Segment Start: Provided records

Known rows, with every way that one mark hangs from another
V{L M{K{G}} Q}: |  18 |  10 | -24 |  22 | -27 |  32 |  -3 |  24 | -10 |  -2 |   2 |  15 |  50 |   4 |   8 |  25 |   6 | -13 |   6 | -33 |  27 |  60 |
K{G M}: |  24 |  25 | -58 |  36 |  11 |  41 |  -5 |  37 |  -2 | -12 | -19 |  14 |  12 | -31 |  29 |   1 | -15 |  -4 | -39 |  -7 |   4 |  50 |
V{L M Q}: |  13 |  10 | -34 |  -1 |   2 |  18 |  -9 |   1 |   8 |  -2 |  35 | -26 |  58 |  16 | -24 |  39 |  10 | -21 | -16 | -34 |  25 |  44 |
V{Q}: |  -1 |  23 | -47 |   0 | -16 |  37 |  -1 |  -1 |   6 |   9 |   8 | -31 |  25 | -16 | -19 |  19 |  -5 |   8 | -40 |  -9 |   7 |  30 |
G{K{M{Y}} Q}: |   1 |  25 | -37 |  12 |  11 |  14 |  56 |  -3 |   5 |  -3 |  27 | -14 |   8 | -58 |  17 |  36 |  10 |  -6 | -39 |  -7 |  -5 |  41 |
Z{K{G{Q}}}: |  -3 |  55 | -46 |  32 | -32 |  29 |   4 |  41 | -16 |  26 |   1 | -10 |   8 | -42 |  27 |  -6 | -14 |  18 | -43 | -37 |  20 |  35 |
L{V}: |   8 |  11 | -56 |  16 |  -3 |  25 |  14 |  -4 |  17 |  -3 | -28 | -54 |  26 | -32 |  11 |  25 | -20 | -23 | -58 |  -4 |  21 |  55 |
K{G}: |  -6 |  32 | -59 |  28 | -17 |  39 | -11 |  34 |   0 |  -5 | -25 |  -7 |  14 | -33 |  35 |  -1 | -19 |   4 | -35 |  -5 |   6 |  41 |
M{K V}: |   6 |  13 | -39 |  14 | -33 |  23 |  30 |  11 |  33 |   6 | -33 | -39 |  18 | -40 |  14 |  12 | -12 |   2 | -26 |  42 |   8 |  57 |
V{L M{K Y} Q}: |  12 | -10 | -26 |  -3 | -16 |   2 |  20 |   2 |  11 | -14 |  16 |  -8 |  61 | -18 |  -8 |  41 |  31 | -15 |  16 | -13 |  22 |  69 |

Segment End: Provided records
Segment Start: Provided records

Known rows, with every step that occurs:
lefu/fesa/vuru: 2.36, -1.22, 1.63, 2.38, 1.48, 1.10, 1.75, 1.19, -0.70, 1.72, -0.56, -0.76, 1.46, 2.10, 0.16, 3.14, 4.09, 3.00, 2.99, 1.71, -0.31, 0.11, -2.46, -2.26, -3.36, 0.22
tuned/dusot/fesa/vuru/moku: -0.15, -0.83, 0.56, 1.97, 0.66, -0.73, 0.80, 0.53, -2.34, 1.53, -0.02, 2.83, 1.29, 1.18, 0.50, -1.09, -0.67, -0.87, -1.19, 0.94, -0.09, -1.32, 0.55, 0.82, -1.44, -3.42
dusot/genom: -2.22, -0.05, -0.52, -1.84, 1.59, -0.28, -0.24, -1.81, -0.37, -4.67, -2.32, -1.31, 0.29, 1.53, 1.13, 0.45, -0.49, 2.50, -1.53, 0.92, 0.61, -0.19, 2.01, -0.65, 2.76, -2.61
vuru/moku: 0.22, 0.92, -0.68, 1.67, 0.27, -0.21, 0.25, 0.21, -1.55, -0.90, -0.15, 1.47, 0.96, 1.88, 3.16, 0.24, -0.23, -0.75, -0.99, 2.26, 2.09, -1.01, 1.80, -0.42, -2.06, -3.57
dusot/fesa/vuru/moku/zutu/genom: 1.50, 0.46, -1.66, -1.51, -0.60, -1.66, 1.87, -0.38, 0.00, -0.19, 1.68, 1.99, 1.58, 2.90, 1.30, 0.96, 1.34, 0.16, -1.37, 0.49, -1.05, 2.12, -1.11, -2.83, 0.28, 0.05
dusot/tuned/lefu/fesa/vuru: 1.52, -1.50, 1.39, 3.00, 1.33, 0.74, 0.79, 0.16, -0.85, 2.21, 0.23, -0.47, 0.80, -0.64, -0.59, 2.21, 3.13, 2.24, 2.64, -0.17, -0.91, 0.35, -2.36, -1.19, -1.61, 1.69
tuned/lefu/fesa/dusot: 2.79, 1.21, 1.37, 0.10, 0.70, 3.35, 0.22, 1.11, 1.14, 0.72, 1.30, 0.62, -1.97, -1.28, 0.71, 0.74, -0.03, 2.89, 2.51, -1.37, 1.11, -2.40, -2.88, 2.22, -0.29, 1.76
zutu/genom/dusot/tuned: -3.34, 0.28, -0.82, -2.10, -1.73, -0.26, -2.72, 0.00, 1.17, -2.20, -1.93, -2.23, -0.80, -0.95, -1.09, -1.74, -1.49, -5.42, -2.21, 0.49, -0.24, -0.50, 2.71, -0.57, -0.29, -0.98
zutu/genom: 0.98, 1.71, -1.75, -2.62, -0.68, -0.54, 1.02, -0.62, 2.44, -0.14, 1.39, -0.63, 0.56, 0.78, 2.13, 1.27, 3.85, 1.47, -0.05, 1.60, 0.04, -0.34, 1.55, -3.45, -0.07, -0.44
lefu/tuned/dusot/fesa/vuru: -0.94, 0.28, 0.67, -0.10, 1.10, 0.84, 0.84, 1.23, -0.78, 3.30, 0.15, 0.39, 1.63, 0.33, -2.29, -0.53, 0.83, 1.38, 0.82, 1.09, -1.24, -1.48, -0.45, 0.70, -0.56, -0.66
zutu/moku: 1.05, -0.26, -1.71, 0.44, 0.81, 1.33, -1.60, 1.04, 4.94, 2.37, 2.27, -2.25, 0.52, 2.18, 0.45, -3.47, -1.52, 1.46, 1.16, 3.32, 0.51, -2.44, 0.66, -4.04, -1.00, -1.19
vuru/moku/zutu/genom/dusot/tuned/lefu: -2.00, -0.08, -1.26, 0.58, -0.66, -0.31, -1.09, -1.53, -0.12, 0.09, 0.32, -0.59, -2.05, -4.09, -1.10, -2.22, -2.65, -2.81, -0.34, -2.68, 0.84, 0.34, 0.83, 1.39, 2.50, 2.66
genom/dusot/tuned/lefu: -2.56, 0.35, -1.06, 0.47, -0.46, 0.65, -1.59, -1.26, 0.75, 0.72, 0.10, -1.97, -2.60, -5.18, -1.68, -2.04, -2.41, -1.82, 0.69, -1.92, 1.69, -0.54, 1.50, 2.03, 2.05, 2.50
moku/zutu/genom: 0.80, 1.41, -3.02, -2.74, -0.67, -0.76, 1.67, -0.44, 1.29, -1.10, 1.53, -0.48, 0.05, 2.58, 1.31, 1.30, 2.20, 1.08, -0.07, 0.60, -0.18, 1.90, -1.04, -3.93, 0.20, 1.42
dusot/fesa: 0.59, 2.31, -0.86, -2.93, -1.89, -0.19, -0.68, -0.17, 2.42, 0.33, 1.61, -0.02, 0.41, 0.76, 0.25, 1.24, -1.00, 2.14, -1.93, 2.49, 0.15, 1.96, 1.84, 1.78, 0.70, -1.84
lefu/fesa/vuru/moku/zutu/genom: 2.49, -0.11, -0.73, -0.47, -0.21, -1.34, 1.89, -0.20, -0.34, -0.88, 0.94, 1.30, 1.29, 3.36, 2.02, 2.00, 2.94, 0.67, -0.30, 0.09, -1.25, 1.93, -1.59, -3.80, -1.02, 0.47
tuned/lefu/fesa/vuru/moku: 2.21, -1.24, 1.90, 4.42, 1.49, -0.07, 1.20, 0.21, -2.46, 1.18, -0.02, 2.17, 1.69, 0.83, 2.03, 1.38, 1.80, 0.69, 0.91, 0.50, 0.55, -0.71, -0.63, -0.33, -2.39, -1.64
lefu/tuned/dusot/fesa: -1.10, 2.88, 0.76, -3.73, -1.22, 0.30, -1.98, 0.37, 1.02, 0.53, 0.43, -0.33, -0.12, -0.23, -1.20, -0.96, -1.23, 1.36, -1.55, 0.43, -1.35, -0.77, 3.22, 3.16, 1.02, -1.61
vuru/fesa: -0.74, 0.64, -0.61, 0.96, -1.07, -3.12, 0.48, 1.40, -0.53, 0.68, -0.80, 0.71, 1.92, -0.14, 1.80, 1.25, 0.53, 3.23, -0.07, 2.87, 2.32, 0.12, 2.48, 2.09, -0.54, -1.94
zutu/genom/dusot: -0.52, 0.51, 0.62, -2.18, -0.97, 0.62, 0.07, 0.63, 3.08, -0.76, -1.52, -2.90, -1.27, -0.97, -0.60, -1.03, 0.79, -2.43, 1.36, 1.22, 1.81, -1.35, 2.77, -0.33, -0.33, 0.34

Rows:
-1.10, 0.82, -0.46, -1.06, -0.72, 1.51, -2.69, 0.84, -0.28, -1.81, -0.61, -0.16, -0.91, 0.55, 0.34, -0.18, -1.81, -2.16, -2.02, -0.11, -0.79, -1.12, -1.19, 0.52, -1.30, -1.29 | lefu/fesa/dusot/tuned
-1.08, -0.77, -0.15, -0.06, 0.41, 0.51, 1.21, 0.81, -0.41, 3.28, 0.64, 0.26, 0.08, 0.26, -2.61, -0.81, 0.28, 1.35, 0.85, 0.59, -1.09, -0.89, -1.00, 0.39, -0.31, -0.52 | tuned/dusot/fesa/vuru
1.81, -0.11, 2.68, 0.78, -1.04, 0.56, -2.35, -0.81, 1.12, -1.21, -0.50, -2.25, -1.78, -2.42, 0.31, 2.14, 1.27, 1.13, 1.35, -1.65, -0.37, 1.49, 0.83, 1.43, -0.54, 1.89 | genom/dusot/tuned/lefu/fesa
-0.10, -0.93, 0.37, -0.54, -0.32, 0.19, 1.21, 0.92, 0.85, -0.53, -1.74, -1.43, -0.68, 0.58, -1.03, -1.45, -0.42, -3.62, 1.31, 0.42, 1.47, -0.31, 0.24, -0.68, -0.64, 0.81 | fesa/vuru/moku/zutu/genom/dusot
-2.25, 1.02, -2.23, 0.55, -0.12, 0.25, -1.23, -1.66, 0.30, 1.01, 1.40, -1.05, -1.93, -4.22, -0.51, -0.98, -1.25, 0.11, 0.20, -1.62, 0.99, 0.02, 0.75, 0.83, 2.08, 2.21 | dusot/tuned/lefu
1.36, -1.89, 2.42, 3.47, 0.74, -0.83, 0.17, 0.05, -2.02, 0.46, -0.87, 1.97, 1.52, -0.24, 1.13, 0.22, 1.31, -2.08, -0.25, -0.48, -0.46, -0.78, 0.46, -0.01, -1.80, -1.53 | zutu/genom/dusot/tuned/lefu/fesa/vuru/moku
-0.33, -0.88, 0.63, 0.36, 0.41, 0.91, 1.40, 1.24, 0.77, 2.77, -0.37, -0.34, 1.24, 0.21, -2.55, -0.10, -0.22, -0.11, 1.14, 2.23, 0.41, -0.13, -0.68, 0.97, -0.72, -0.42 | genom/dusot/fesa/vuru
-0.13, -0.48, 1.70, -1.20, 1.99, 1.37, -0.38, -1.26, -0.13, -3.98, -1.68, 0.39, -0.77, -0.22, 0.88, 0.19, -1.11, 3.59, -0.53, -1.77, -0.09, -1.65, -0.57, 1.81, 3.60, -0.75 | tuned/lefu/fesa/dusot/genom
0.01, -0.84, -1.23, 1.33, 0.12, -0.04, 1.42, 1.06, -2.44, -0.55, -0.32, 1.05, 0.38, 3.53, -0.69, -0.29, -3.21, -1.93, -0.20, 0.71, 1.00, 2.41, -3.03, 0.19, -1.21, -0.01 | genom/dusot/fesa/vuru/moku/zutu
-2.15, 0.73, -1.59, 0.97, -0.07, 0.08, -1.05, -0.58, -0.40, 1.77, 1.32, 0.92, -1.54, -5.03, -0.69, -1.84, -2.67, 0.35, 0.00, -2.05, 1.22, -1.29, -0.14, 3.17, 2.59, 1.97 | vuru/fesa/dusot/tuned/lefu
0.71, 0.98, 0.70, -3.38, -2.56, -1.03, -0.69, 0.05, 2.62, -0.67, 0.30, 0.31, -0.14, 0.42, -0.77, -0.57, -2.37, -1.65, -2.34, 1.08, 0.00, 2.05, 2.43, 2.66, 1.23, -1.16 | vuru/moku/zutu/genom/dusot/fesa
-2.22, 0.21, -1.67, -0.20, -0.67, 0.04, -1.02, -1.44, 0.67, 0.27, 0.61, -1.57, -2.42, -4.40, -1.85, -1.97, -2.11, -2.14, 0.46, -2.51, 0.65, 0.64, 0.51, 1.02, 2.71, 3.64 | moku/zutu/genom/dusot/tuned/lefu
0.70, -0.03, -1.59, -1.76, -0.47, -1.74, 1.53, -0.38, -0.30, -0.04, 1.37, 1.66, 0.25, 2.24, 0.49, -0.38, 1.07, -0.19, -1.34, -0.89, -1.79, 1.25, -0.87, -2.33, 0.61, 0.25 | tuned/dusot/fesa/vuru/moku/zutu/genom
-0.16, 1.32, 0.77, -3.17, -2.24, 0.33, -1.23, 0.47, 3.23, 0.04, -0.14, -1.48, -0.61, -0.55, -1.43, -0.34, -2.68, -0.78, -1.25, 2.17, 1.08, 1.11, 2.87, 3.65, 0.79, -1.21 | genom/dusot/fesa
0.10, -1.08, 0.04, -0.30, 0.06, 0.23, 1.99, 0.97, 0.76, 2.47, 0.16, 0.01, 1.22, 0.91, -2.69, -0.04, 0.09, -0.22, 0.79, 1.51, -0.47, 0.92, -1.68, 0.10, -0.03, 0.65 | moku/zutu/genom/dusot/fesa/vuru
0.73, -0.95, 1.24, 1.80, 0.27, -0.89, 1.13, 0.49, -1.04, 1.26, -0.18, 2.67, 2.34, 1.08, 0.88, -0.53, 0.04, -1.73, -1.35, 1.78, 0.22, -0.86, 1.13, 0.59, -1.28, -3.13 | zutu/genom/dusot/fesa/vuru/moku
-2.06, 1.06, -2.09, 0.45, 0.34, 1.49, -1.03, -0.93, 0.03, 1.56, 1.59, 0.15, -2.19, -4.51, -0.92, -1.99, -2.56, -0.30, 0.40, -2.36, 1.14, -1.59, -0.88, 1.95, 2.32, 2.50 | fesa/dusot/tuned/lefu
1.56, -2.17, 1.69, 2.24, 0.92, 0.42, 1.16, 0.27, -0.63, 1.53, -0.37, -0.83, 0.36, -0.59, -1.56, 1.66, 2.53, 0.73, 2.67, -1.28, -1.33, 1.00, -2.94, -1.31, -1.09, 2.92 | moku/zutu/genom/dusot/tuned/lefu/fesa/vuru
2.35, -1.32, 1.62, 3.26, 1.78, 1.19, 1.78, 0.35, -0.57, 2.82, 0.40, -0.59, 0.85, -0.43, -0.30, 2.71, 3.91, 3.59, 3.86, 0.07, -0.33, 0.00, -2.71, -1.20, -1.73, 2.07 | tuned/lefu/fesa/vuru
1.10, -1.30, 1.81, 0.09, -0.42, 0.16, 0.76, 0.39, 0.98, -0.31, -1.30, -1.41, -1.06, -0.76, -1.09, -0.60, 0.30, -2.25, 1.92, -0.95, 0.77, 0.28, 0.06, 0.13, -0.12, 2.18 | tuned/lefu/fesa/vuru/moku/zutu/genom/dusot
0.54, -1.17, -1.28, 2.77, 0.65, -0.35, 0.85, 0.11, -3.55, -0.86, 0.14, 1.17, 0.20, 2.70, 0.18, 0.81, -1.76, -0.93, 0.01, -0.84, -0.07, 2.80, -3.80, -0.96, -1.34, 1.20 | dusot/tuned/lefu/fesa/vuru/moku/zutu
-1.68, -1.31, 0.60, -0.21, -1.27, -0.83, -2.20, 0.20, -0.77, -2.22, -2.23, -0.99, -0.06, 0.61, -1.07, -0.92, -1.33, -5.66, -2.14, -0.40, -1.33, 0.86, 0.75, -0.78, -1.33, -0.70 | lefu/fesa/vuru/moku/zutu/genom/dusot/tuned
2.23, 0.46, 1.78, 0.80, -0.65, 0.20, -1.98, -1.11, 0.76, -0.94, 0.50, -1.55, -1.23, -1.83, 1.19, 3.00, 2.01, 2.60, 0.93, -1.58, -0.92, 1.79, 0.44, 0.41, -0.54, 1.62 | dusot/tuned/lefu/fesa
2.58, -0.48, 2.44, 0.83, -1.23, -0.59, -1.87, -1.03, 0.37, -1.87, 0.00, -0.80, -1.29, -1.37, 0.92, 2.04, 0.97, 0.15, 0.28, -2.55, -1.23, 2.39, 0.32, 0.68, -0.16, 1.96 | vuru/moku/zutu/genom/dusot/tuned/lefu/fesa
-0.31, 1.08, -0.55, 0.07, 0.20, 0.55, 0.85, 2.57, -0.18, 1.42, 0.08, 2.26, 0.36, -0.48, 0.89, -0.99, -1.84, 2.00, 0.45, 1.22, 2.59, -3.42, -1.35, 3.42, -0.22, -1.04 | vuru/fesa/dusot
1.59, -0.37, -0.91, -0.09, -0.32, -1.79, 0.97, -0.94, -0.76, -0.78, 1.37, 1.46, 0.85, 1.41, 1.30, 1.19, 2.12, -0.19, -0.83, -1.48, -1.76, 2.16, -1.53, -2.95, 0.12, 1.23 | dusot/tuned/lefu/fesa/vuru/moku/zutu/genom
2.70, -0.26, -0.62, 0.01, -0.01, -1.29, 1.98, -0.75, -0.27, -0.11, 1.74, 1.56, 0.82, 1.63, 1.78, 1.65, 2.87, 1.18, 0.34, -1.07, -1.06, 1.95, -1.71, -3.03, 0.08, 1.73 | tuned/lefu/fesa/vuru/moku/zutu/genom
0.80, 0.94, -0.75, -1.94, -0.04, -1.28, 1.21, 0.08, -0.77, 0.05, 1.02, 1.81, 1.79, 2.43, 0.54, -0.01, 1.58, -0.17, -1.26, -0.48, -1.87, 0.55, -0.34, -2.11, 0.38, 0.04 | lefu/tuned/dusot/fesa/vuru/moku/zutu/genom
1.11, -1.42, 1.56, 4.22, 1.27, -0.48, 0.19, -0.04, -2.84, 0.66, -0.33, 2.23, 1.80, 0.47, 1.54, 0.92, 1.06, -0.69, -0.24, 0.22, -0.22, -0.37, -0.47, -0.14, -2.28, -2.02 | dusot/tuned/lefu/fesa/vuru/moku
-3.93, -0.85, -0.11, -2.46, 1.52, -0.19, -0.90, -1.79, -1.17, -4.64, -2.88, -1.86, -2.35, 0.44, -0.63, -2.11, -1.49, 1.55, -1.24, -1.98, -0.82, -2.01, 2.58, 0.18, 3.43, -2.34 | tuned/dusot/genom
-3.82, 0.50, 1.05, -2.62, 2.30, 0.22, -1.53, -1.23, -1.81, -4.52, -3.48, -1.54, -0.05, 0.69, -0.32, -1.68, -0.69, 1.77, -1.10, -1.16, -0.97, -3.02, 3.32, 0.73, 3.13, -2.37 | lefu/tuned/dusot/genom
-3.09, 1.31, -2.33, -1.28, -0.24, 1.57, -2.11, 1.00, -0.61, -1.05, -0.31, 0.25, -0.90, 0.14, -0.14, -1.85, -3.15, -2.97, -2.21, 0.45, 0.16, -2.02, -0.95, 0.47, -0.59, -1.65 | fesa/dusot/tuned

Segment End: Provided records

**Work order**.
Repeat, exactly as they stand above, the lines from the line with "-0.42, -2.06, -3.57" to the line with "2.22, -0.29, 1.76", both lines included.

**Answer below**.
vuru/moku: 0.22, 0.92, -0.68, 1.67, 0.27, -0.21, 0.25, 0.21, -1.55, -0.90, -0.15, 1.47, 0.96, 1.88, 3.16, 0.24, -0.23, -0.75, -0.99, 2.26, 2.09, -1.01, 1.80, -0.42, -2.06, -3.57
dusot/fesa/vuru/moku/zutu/genom: 1.50, 0.46, -1.66, -1.51, -0.60, -1.66, 1.87, -0.38, 0.00, -0.19, 1.68, 1.99, 1.58, 2.90, 1.30, 0.96, 1.34, 0.16, -1.37, 0.49, -1.05, 2.12, -1.11, -2.83, 0.28, 0.05
dusot/tuned/lefu/fesa/vuru: 1.52, -1.50, 1.39, 3.00, 1.33, 0.74, 0.79, 0.16, -0.85, 2.21, 0.23, -0.47, 0.80, -0.64, -0.59, 2.21, 3.13, 2.24, 2.64, -0.17, -0.91, 0.35, -2.36, -1.19, -1.61, 1.69
tuned/lefu/fesa/dusot: 2.79, 1.21, 1.37, 0.10, 0.70, 3.35, 0.22, 1.11, 1.14, 0.72, 1.30, 0.62, -1.97, -1.28, 0.71, 0.74, -0.03, 2.89, 2.51, -1.37, 1.11, -2.40, -2.88, 2.22, -0.29, 1.76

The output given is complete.